In 16s sequencing data, we found a few very interesting species as biomarkers, so our laboratory invested good money for metagenomics out of the desire for greater study. However, in metagenomics, those species are not significant. We feel very confused, and don’t know how to integrate the two kinds of data in the analysis. Can you recommand a strategy to integration two datasets or some paragon paper to study?

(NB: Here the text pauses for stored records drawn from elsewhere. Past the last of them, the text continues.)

How far apart are the two rows of each pair, measured in a hidden way? 0 means very close, and 20 very far. Two or three weighted sums of its numbers give each row a place; it is the straight-line distance between the places.
<-0.86  0.56  1.70  2.52  1.77  0.62 -0.69 -1.50 -2.30 -1.75>
< 0.29  0.22 -0.18 -0.54 -0.85 -0.73 -0.36  0.18  0.93  1.12> >> 8
< 1.08  1.01 -0.07 -0.67 -1.43 -1.04 -0.75  0.04  0.93  1.19>
<-0.70 -0.39 -0.41 -0.45 -0.75 -0.44 -0.13  0.44  0.88  1.28> >> 7
<-0.92 -0.82 -0.41  0.45  1.21  0.74  0.98  0.18 -0.36 -0.90>
<-0.16 -0.24 -0.38 -0.52  0.08  0.36  1.08  0.49 -0.08 -0.80> >> 9
< 2.03  2.12  1.36  0.35 -1.17 -2.00 -2.39 -1.92 -0.27  1.09>
<-1.07 -0.65 -0.11  0.25  0.62  0.92  1.06  0.73  0.42 -0.07> >> 17
<-0.76 -0.70 -0.28  0.21  0.45  0.60  1.14  0.80  0.27 -0.16>
<-1.42 -0.83 -0.20  1.14  0.90  1.09  0.68  0.45 -0.81 -1.22> >> 9
< 0.09 -0.40 -0.66 -0.57 -0.06  0.20  0.68  0.62  0.29  0.18>
< 0.81  0.12 -0.28 -0.63 -0.87 -0.31 -0.12  0.87  0.57  0.67> >> 7
< 1.53  1.75  0.71 -0.18 -1.39 -1.73 -1.48 -0.44  0.27  1.03>
< 0.29 -0.06 -0.23 -0.41 -0.20  0.28  0.57  0.87  0.53  0.22> >> 7
< 0.75 -0.25 -0.40 -0.67 -0.78 -0.33  0.71  0.48  0.42  0.23>
<-1.03  0.15  0.97  2.09  1.64  1.33 -0.19 -1.03 -2.15 -1.49> >> 2
<-0.06 -0.66 -0.79 -0.34 -0.16  0.15  0.32  0.52  0.71  0.35>
<-1.05 -1.00 -0.12  0.68  1.35  1.41  0.90  0.28 -0.36 -0.95> >> 2
<-0.51 -0.66 -0.84 -0.40  0.21  0.51  0.58  0.71  0.02 -0.93>
<-0.38 -0.73 -0.19  0.25  0.74  0.92  1.15  0.34  0.01 -0.46> >> 19
< 1.33  1.39  0.72 -0.88 -1.50 -1.64 -1.18 -0.69  0.40  1.16>
< 0.94  0.50  0.36 -0.78 -1.08 -1.88 -1.60 -1.27 -0.18  0.96> >> 9
< 0.68  0.17 -0.29 -0.76 -1.17 -0.38 -0.24  0.28  1.15  0.87>
< 1.18  0.98  0.24 -0.58 -1.32 -0.94 -0.56  0.43  0.65  0.75> >> 5
< 0.84 -0.05 -0.44 -0.64 -0.61  0.02  0.33  1.00  0.62 -0.05>
< 0.44  0.70  0.02 -1.04 -1.30 -1.42 -1.24 -0.33  0.26  1.09> >> 10
<-1.09  0.00  1.43  2.00  2.03  1.21 -0.27 -1.47 -2.12 -1.41>
<-1.10 -0.20  0.64  1.83  1.69  0.96  0.58 -0.45 -1.71 -1.33> >> 1
< 0.37 -0.01 -0.61 -0.74 -0.22  0.27  0.45  0.60  0.85 -0.03>
<-0.73 -0.56 -0.27 -0.14  0.26  0.53  1.00  0.55  0.63 -0.18> >> 6
< 1.49  1.27  0.52 -0.75 -1.32 -1.07 -1.15 -0.02  0.60  1.15>
<-0.18 -0.51 -0.57 -0.66 -0.94 -0.39 -0.15  0.72  1.32  1.19> >> 6
< 0.03 -0.51 -0.68 -0.59 -0.62  0.08  0.27  0.58  1.18  0.56>
< 1.10  0.69  0.00 -0.97 -0.91 -1.20 -0.48 -0.06  1.03  0.86> >> 3
< 0.36 -0.07 -0.50 -0.70 -0.27  0.28  0.77  0.65  0.21 -0.40>
<-0.67 -0.85 -0.66 -0.24  0.16 -0.06  0.30  0.64  0.69  0.46> >> 6
< 0.70  0.20  0.04 -0.90 -1.00 -0.59 -0.36  0.56  0.88  0.66>
< 1.66  1.90  1.72  0.35 -1.36 -2.03 -2.34 -1.49 -0.11  0.96> >> 6
<-0.46 -0.64 -0.74 -0.38 -0.01  0.03  0.25  0.60  0.98  0.47>
< 1.27  0.76 -0.46 -0.76 -0.93 -0.63 -0.32  0.70  0.74  0.62> >> 7
<-1.17 -0.57  0.89  1.68  1.76  1.08  0.90 -0.47 -0.92 -1.20>
<-0.27 -0.79 -0.36  0.11  0.27  0.51  0.97  0.79 -0.22 -0.85> >> 9
< 0.27 -0.06 -0.70 -0.79 -0.52 -0.25  0.52  0.63  0.76 -0.03>
< 0.06  0.04 -0.28 -0.39 -0.18  0.14  0.68  0.84  0.79  0.16> >> 5
< 1.13  1.25  0.00 -0.67 -1.34 -0.93 -0.90 -0.18  0.80  1.41>
<-0.69 -0.70 -0.66 -0.25  0.78  1.08  0.59  0.32 -0.58 -1.17> >> 9
<-0.32 -0.61 -0.79  0.17  0.34  0.63  0.67  0.67  0.18 -0.05>
< 1.79  2.27  1.54  0.41 -1.17 -1.74 -2.08 -1.55 -0.73  0.61> >> 10
<-1.18 -0.29  1.29  1.74  1.64  1.15  0.02 -1.04 -2.25 -1.54>
< 0.38 -0.42 -0.28 -0.77 -0.35  0.27  0.72  0.67  0.23 -0.26> >> 5
<-0.11 -0.19 -0.27 -0.41 -0.28  0.14  0.82  0.74  0.67 -0.12>
< 0.06 -0.44 -0.64 -1.00 -0.99 -0.57 -0.12  0.39  0.86  1.30> >> 11
<-0.70 -1.05 -0.62 -0.14  0.14  0.23  0.66  1.05  0.75  0.44>
< 0.47  0.10 -0.49 -0.57 -0.43  0.14  0.46  0.86  0.59  0.08> >> 6
<-1.34 -0.97  0.21  1.21  1.41  1.50  0.92 -0.33 -1.02 -1.05>
<-0.60 -0.79 -0.71  0.13  0.17  0.64  0.72  0.63  0.77 -0.03> >> 7
<-1.21  0.30  1.79  2.58  1.87  0.79 -0.43 -1.64 -2.34 -1.56>
<-0.56 -1.09 -0.02  0.51  1.31  1.19  0.88 -0.55 -1.08 -1.53> >> 3
< 0.47 -0.01 -0.75 -0.61 -0.65 -0.62 -0.62  0.16  1.26  0.98>
< 1.44  1.54  0.84 -0.15 -1.52 -1.81 -1.64 -0.93  0.09  1.46> >> 5
<-0.59 -0.35 -0.59 -0.11  0.52  0.89  1.01  0.58 -0.47 -0.95>
< 1.19  0.78  0.29 -0.93 -0.98 -1.29 -0.29  0.26  1.18  1.06> >> 6
< 0.88  1.16 -0.08 -0.54 -1.14 -1.75 -1.66 -1.43  0.36  1.02>
<-0.32 -0.51 -0.39 -0.55 -0.36 -0.31 -0.04  0.78  0.67  0.72> >> 7
<-0.47 -1.02 -0.39 -0.03  0.91  0.76  1.15  0.42 -0.63 -1.16>
<-0.19 -0.43 -0.35  0.11  0.36  1.15  1.11  0.18 -0.34 -0.88> >> 7
< 0.13 -0.31 -0.66 -0.76 -0.52 -0.63 -0.44  0.48  0.81  1.11>
<-1.02 -1.00  0.02  1.06  1.56  1.04  0.43 -0.03 -0.93 -1.34> >> 5
<-1.37 -0.83  0.65  1.54  1.68  1.49  0.94 -0.64 -1.29 -1.19>
< 1.98  2.20  1.61  0.68 -0.96 -1.97 -2.60 -1.53 -0.81  0.81> >> 19
< 1.15  0.72  0.05 -0.75 -1.34 -1.26 -0.55 -0.29  0.81  1.26>
< 0.06 -0.50 -0.71 -0.84 -0.07  0.48  0.78  0.50  0.53  0.04> >> 3
<-1.25 -0.88 -0.23 -0.11  0.87  0.72  1.21  0.31 -0.14 -0.04>
< 2.03  1.86  1.27 -0.37 -1.31 -1.47 -2.19 -0.85  0.30  1.41> >> 19
< 0.13 -0.11 -0.37 -0.45 -0.51 -0.02  0.30  0.78  0.81  0.31>
< 1.42  1.17  0.59 -0.32 -1.12 -1.33 -1.30 -0.30  0.80  1.48> >> 10
< 0.05 -0.24 -0.66 -1.01 -0.59 -0.56  0.28  0.74  1.04  0.67>
< 0.09  0.08 -0.84 -0.26 -0.39  0.38  0.92  0.47  0.28 -0.11> >> 6
<-0.75 -0.65 -0.65  0.26  0.53  0.96  1.00  0.54 -0.16 -0.20>
<-0.91  0.77  2.01  2.80  1.85  0.59 -1.40 -2.28 -2.54 -1.37> >> 10
<-0.61 -0.53 -0.16  0.87  1.16  0.95  0.76 -0.27 -1.08 -1.71>
<-1.43 -0.60  0.39  1.04  1.15  1.04  1.12  0.07 -0.88 -1.09> >> 9
< 0.65  0.34 -0.47 -0.94 -0.45 -0.45 -0.04  0.39  1.03  0.44>
< 1.06  0.57 -0.30 -0.77 -1.25 -0.59 -0.26  0.21  1.16  0.78> >> 2
< 1.47  0.96  0.50 -0.39 -0.92 -1.32 -0.93 -0.25  0.94  1.11>
< 0.54  0.14 -0.81 -0.57 -0.03  0.15  0.89  1.02  0.32 -0.09> >> 5
< 0.94  0.51 -0.33 -1.00 -1.22 -1.10 -0.77  0.23  0.67  1.22>
<-1.04 -0.38  0.77  1.97  1.98  1.23 -0.62 -1.63 -2.34 -1.67> >> 5
<-1.13 -0.62  0.45  0.92  1.42  1.08  0.21 -1.33 -2.19 -1.90>
<-0.05 -0.29 -0.39 -0.18  0.26  0.81  0.74  0.36  0.18 -0.61> >> 2
<-0.78  0.31  2.18  2.59  1.90  0.32 -0.95 -2.15 -2.58 -1.14>
< 1.86  1.73  0.70 -0.22 -1.42 -1.86 -1.61 -0.73  0.34  0.94> >> 14
<-1.52 -0.77  0.41  0.82  1.11  1.21  0.92  0.23 -0.35 -1.06>
<-1.44 -0.27  0.58  1.82  1.74  1.08  0.19 -1.04 -2.39 -1.86> >> 10
<-0.91 -0.97 -0.05  0.36  1.01  0.96  1.18  0.20 -0.21 -0.74>
< 0.50  0.08 -0.37 -0.71 -0.92 -0.14 -0.09  0.74  0.85  0.24> >> 13
< 1.43  1.75  0.64 -0.59 -1.12 -1.79 -1.49 -0.42  0.17  1.48>
<-1.44 -0.33  0.76  1.01  1.72  1.46  0.41 -0.41 -0.96 -1.12> >> 11
< 1.72  1.95  0.99 -0.21 -0.94 -1.77 -1.85 -1.12 -0.04  1.15>
<-0.87 -1.02 -0.55  0.37  1.02  0.96  0.77  0.01 -0.88 -1.13> >> 3
<-0.10 -0.24 -0.88 -0.90 -0.40 -0.78 -0.51  0.25  0.97  0.91>
<-0.66 -0.42 -0.88 -1.05 -0.66 -0.29 -0.52  0.47  0.60  1.08> >> 5
<-0.06 -0.51 -0.30 -0.87 -1.27 -0.87 -0.60 -0.35  0.78  1.37>
< 1.95  2.53  1.86  0.46 -0.82 -1.56 -2.73 -2.23 -0.59  0.66> >> 10
<-1.06 -0.36  0.30  1.43  1.59  1.19  0.73 -0.08 -0.87 -1.06>
<-0.67 -0.51 -0.35 -0.15 -0.36  0.29  0.17  0.54  0.71  0.83> >> 5
<-0.88 -0.65 -0.41  0.63  1.19  1.23  0.60 -0.54 -1.38 -1.48>
<-0.73 -0.97 -0.40 -0.25  0.47  0.83  0.63  1.09  0.42  0.39> >> 7
<-0.62  0.93  2.47  2.66  1.40  0.26 -1.83 -2.73 -2.23 -0.65>
<-0.82  0.55  2.13  2.63  2.08  0.68 -0.98 -2.02 -2.43 -1.70> >> 6
<-0.35 -0.81 -0.58 -0.56 -0.18 -0.53  0.12  0.79  1.07  0.91>
< 0.52 -0.02 -0.51 -0.85 -0.55  0.10  0.38  0.39  0.95  0.69> >> 5
< 0.80  0.19  0.03 -0.46 -1.18 -1.47 -1.39 -1.11 -0.04  0.92>
<-0.52 -0.87 -0.60 -0.12  0.22  0.74  0.71  0.36  0.06 -0.92> >> 12
< 0.20 -0.35 -0.35 -0.58 -0.84 -0.41 -0.31  0.42  1.17  1.24>
< 0.40 -0.08 -0.56 -0.39 -0.25  0.12  0.76  1.09  0.79  0.05> >> 4
<-0.23 -0.56 -0.27  0.24  0.82  1.13  1.02  0.21 -0.80 -0.84>
< 1.57  1.97  1.09 -0.45 -1.28 -1.55 -2.04 -0.84  0.11  1.31> >> 11
<-1.45 -0.27  0.81  1.26  1.56  1.18  0.83 -0.25 -1.30 -1.19>
< 0.42  0.44 -0.30 -0.83 -1.10 -1.28 -1.58 -0.78  0.42  1.20> >> 8
<-0.53 -0.81 -0.46  0.45  0.94  1.17  1.06 -0.36 -0.90 -1.38>
<-0.77 -0.72  0.07  0.28  0.66  1.02  0.72  0.75  0.44 -0.31> >> 4
<-1.45 -0.48  0.67  1.92  1.54  1.39  0.19 -0.85 -1.82 -1.49>
< 1.53  1.50  0.53 -0.56 -1.55 -1.63 -1.67 -0.69  0.18  1.42> >> 4
<-1.17 -0.44  1.06  1.94  2.09  1.37 -0.11 -1.52 -2.24 -1.89>
<-0.63 -1.03 -0.61  0.40  1.04  0.91  0.72  0.52 -1.06 -1.09> >> 5
< 1.78  1.62  1.05 -0.49 -1.52 -1.79 -1.77 -0.82  0.31  1.41>
< 0.99  0.69  0.40 -0.67 -1.49 -1.73 -2.24 -1.65 -0.27  0.44> >> 14
<-1.09 -0.52  0.03  0.58  1.25  1.11  0.46 -0.38 -0.92 -1.64>
< 1.56  2.90  2.50  1.81  0.67 -0.99 -2.24 -2.38 -2.70 -1.36> >> 16
<-0.96 -0.74 -0.14  0.34  0.27  0.67  0.90  0.60  0.50 -0.19>
<-0.67 -0.77 -0.43 -0.03  0.51  1.20  1.13  0.67 -0.43 -0.49> >> 9
< 0.81  0.96 -0.20 -0.56 -1.20 -1.03 -0.60  0.20  1.03  1.37>
<-0.07 -0.60 -0.18  0.20  0.59  0.58  0.86  0.51 -0.65 -1.12> >> 11
< 1.66  1.80  0.64 -0.36 -1.12 -1.39 -1.98 -0.81  0.16  1.13>
<-0.39 -1.09 -0.34  0.24  0.72  0.90  0.97 -0.27 -0.82 -1.42> >> 2
<-0.52 -0.65 -0.10  0.39  0.77  1.19  1.12  0.34 -0.70 -1.38>
< 0.88  0.61 -0.14 -0.82 -0.97 -0.93 -0.82 -0.16  0.92  1.26> >> 4
<-0.69 -0.76 -0.69 -0.13 -0.08  0.13  0.36  1.10  0.62  0.21>
< 1.24  0.23 -0.42 -0.53 -0.70 -0.86 -0.19  0.56  1.02  0.80> >> 12
< 1.68  1.81  0.73 -0.44 -1.58 -1.82 -1.66 -0.66  0.37  1.07>
<-0.10  0.07 -0.21 -1.11 -0.74 -1.30 -0.57 -0.44  0.45  1.05> >> 10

Welcome to the world of microbiome techniques. The fact that 16s and shotgun sequencing don’t line up is a common problem. However, a few things to consider:
- “Species” resolution in 16s should be considered very carefully. (As in if you didn’t use a specifically curated database, species resolution is generally a lie in the human microbiome except for a few genera.) So, that may be an issue.
- Naming conventions between databases are rarely consistent. Upper levels (phylum, class, sometimes order) often agree in databases, but lower levels are inconsistent. Yes, its a problem. No, there’s not a great solution other than annotate consistently and pay attention to the database and database version. But, if you’re assembling a custom database, this again may be an issue.
- Because abundance-based profiles don’t always line up in 16s and metagenomics, if you’re focusing on abundance based-metrics, you may be SOL. So, consider what assumptions your techniques make about your data, and what biases are behind it. Maybe consider copy number correction on your 16s, if you’re concerned this is an issue.
- How do you know that the organisms of interest matter and what does metagenomics buy you over what you’re getting from marker gene?
- Aren’t biomarkers a cliche in 2019/2020? Like, hasn’t He et al demonstrated nicely that “biomarkers” often don’t replicate (unless you’re really lucky)?